True, it’s been five years since Yawning Man put out the Rock Formations full-length and the Pot Head EP, which were compiled on vinyl in 2008’s Vista Point, but I for one am of the opinion that if Yawning Man happened every day it would lose some of the magic. Yeah, it would be cool to get a fresh batch of jams each year – I know I wouldn’t get tired of hearing Arce’s guitar tone, which if you want to get right down to it is more or less what launched the now-legendary Palm Desert scene those many years ago – but there’s something special about a release like Nomadic Pursuits. It doesn’t happen often, it serves a very specific purpose, and it feels special when you listen. Not every album does that.

And it’s not like we’ve been Arce-less. There was the killer Yawning Sons record last year in collaboration with the UK’s Sons of Alpha Centauri, and there was Dark Tooth Encounter and Arce’s contributions to Ten East and others that have at least somewhat filled a Yawning void. Nonetheless, once you hear the lively interaction between Arce, Lalli and Hernandez on “Far-off Adventure,” you’ll be forced to agree there’s nothing quite like the real deal. At 8:28, that’s the longest cut on Nomadic Pursuits, but not necessarily the most satisfying. The opener, “Camel Tow,” is warm enough to make me long for air conditioning, and as the jam is later revived and mutated on “Camel Tow Too,” it becomes something of a running theme throughout the album. A focal point, almost, but the music carries such a spontaneity and natural feel that to call something that feels like I’m saying it’s contrived, which would be grossly inaccurate.

yawning man

It’s always fun to find an appropriate situation in which to listen to a record, where the senses fuse to create a full experience rather than just a hearing, and in that sense, I’ve found Nomadic Pursuits is almost certainly a nighttime album. On the closer, “Laser Arte,” Lalli comes to the fore of the mix and gives a somber rumble to complement Arce’s background leads, ending the record on a mellow but still emotionally weighted note. In contrast to the earlier cut “Sand Whip,” “Laser Arte” is slower and more arresting, but by the time you get there, the flow of Nomadic Pursuits has so much engulfed you that it could go anywhere and you’d be willing to follow. Hernandez turns in inventive tom work and a creative performance throughout, but his playing on “Sand Whip” is especially noteworthy, as he seamlessly drives an already rhythm-centered song in an active manner that’s not at all overplayed.

Make sure to pay attention as well to the gentle guitar layering that takes place in the hypnotic “Blue Foam,” which if you’re not careful will drift past without you realizing how gorgeous it actually is. Some of this material is a few years old, but Arce, Lalli and Hernandez play through it all as though it was freshly written in the studio. The songs are patient, yes, and openly structured (I’m pretty sure the tape just runs out on “Blue Foam”), but there’s an element of excitement to them as well. Lalli’s bass runs on “Ground Swell” give the song a punch it would otherwise be very much missing, and Hernandez’s constant hi-hat adds an urgency that, while somewhat frantic next to parts of Nomadic Pursuits, isn’t necessarily out of place within the context of the song itself.

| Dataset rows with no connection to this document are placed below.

Below are the code and all the weights of a small trained network. Each question names an input and a class and asks about switching units off, where a switched-off unit gives its printed mean instead of its output.

import numpy as np


def w(rows, s, z=0):
    codes = np.array(rows[::2]) - 128.0
    scale = np.full(codes.shape[1], s)
    scale[-1] = z or s
    return codes * scale


def norm(h):
    return h / np.sqrt((h * h).mean(-1, keepdims=True) + 1e-5)


def f(y):
    return y / 2 * (1 + np.tanh(0.7978845608 * (y + 0.044715 * y**3)))


def log_softmax(a):
    a = a - a.max(-1, keepdims=True)
    return a - np.log(np.exp(a).sum(-1, keepdims=True))


def net(x, mask):
    res = np.array(x, float).reshape(1, 2) / 4 @ E
    u = 0
    for l in range(3):
        y = f(norm(res) @ A[l][:, :-1].T + A[l][:, -1])
        res = res + np.where(mask[u : u + 9], y, B[l][:, -1]) @ B[l][:, :-1]
        u += 9
    return log_softmax(norm(res)[-1] @ U[:, :-1].T + U[:, -1])


A, B = {}, {}
E = w([
[176,110,98,224],'x0',
[201,45,252,100],'x1',
],0.0041)
A[0] = w([
[175,107,166,135,75],'L0N1',
[105,77,113,135,69],'L0N2',
[244,41,249,182,43],'L0N3',
[190,137,178,193,170],'L0N4',
[137,122,231,1,240],'L0N5',
[162,119,139,122,3],'L0N6',
[215,83,156,236,52],'L0N7',
[179,133,208,166,61],'L0N8',
[156,81,145,179,101],'L0N9',
],0.0098,0.0024)
B[0] = w([
[146,130,140,156,152],'L0N1',
[147,119,134,137,122],'L0N2',
[137,240,182,211,255],'L0N3',
[147,64,139,120,174],'L0N4',
[122,114,111,3,243],'L0N5',
[126,119,135,158,123],'L0N6',
[67,43,113,152,198],'L0N7',
[127,150,149,173,165],'L0N8',
[125,84,138,135,156],'L0N9',
],0.028,0.0093)
A[1] = w([
[123,172,149,160,26],'L1N1',
[147,162,194,119,4],'L1N2',
[164,252,142,161,80],'L1N3',
[168,125,138,131,92],'L1N4',
[142,125,125,162,5],'L1N5',
[159,138,164,113,38],'L1N6',
[137,99,138,198,60],'L1N7',
[157,106,139,151,7],'L1N8',
[147,146,168,215,114],'L1N9',
],0.021,0.0019)
B[1] = w([
[181,118,143,103,169],'L1N1',
[151,92,43,184,169],'L1N2',
[104,2,70,132,249],'L1N3',
[82,90,126,64,122],'L1N4',
[98,105,174,105,133],'L1N5',
[123,89,92,146,141],'L1N6',
[98,36,221,158,175],'L1N7',
[73,105,127,145,130],'L1N8',
[76,196,222,101,197],'L1N9',
],0.028,0.013)
A[2] = w([
[181,121,155,134,2],'L2N1',
[119,241,176,142,135],'L2N2',
[121,92,122,143,94],'L2N3',
[160,9,77,148,81],'L2N4',
[134,44,126,139,133],'L2N5',
[71,72,170,168,156],'L2N6',
[209,231,70,236,122],'L2N7',
[133,3,138,125,81],'L2N8',
[26,244,93,149,118],'L2N9',
],0.013,0.0029)
B[2] = w([
[129,130,126,131,116],'L2N1',
[104,149,111,176,137],'L2N2',
[146,117,118,131,154],'L2N3',
[119,99,95,157,248],'L2N4',
[133,127,100,144,210],'L2N5',
[140,137,96,61,211],'L2N6',
[254,114,167,145,130],'L2N7',
[139,134,82,171,243],'L2N8',
[135,177,120,172,133],'L2N9',
],0.036,0.012)
U = w([
[112,165,124,8,167],'0',
[92,247,106,169,99],'1',
[227,155,160,170,96],'2',
[129,55,10,176,175],'3',
[150,146,159,128,1],'4',
[58,81,253,181,150],'5',
],0.014,0.0089)

Each question gives the input, the list of numbers given to net, and the class t.
The units are the neurons (one row each of A and B). Each row of codes is followed by its name. A weight is (code - 128) times the scale printed after its matrix; where a second scale follows, it is the last column's (A, B and U).
mask holds one flag per neuron, layer by layer. A switched-off neuron (its flag False) gives its mean, the last column of its row in B, instead of its output. The means were averaged over made-up inputs and are rounded, as every weight is.
A unit's drop is (log p(t) with every unit on - log p(t) with that unit switched off) / (log p(t) with every unit on - log p(t) with every unit switched off).
The circuit of an input: a set's keep is (log p(t) with only the set's units on - log p(t) with every unit switched off) / (log p(t) with every unit on - log p(t) with every unit switched off). Starting from the 12 units with the biggest drops (on a tie, the unit counted first), units are removed one at a time, each time the one whose removal leaves the highest keep (on an exact tie, the one counted first), for as long as the keep stays at least 0.8.
units of the circuit, in order: the units of the circuit, biggest drop first
most important unit: the unit with the biggest drop
k most important neurons: the k neurons with the biggest drops, biggest first
k most important neurons of layer l: the k neurons of layer l with the biggest drops, biggest first
drop when u is switched off: that unit's drop, to one decimal
input [2,5], class 5: 2 most important neurons -> L1N9, L0N7
input [-6,3], class 0: units of the circuit, in order -> L0N5, L1N3
input [2,4], class 5: most important unit -> L1N9
input [8,-1], class 5: units of the circuit, in order -> L0N5, L1N7
input [-7,-6], class 1: 4 most important neurons of layer 0 -> L0N3, L0N8, L0N1, L0N5
input [-6,-4], class 1: 3 most important neurons of layer 0 -> L0N3, L0N4, L0N5
input [-4,2], class 0: 2 most important neurons -> L0N5, L1N3
input [-5,-2], class 0: 2 most important neurons of layer 1 -> L1N3, L1N9
input [-8,6], class 0: drop when L0N5 is switched off -> 1.1
input [-5,0], class 0: drop when L1N3 is switched off -> 0.2
input [3,5], class 5: drop when L1N9 is switched off -> 0.4
input [3,-3], class 2: drop when L0N1 is switched off -> 0.9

Yawning Man have always been an “in the know” band for the heavy rock underground, far more influential than commercially successful, but the quality of a work like Nomadic Pursuits speaks for itself (no mean feat for an album without vocals). Arce is in top form guitar-wise, and the chemistry he has with Lalli and Hernandez makes these seven jams a joy to hear in whatever situation you feel they’re best heard. Its release was something of a surprise, but I’m glad to say that Nomadic Pursuits joins top notch albums like Brant Bjork’s Gods and Goddesses and Fatso Jetson’s Archaic Volumes on the short list of 2010 highlights. It’s the soundtrack to your summer swelter, and is not to be missed.